→ What to produce:
Your answer must be every line of the data that holds the string "bidad".

→ Exercise input:
········

In the rows, 128 means zero.
Known rows, with every step that occurs:
bidad > gitote > kado > liba: [120 120 152 168 169  87 167  92 102 148 106 107 158  82 221 147 145  69
 144 123 157 124 151 110 162 165 119 142  94 136 184 111 119 159 148]
bidad > gulir: [115 114 131 114 108  90 142  99 100 138 157 127 128 114 146 152 126  59
 147 127 192 143 141 107 132 149 148 148 161 120 135 155  89 166 157]
liba > gulir > kado: [136 116 138 114 150  78 166 100 131 156 157  99 138 128 112 166  57  50
 146 110 153 115 144 136 113 138 148 152 169 121 143 104 101 164 133]
bidad > nure > liba: [133  97 133 132  81  87 181  80 151 165 186 118 151 128 131 123 139  77
 156 137 169 138 135 100 139 151 146 153  96 135 143 127 123 159 177]
bidad > liba > gulir > kado: [144 109 136 113 196  74 180  90 120 166 146 123 146 126 121 180  75  57
 149 117 145  89 152 146  91 149 144 147 153 126 129 110 103 161 153]
bidad > gulir > kado: [141 121 117 105 108  84 157 119 115 145 153 116 135 116 147 186  78  51
 142 118 190 143 140 117  96 145 166 142 174 126 135 141  84 171 146]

········

→ The answer:
bidad > gitote > kado > liba: [120 120 152 168 169  87 167  92 102 148 106 107 158  82 221 147 145  69
bidad > gulir: [115 114 131 114 108  90 142  99 100 138 157 127 128 114 146 152 126  59
bidad > nure > liba: [133  97 133 132  81  87 181  80 151 165 186 118 151 128 131 123 139  77
bidad > liba > gulir > kado: [144 109 136 113 196  74 180  90 120 166 146 123 146 126 121 180  75  57
bidad > gulir > kado: [141 121 117 105 108  84 157 119 115 145 153 116 135 116 147 186  78  51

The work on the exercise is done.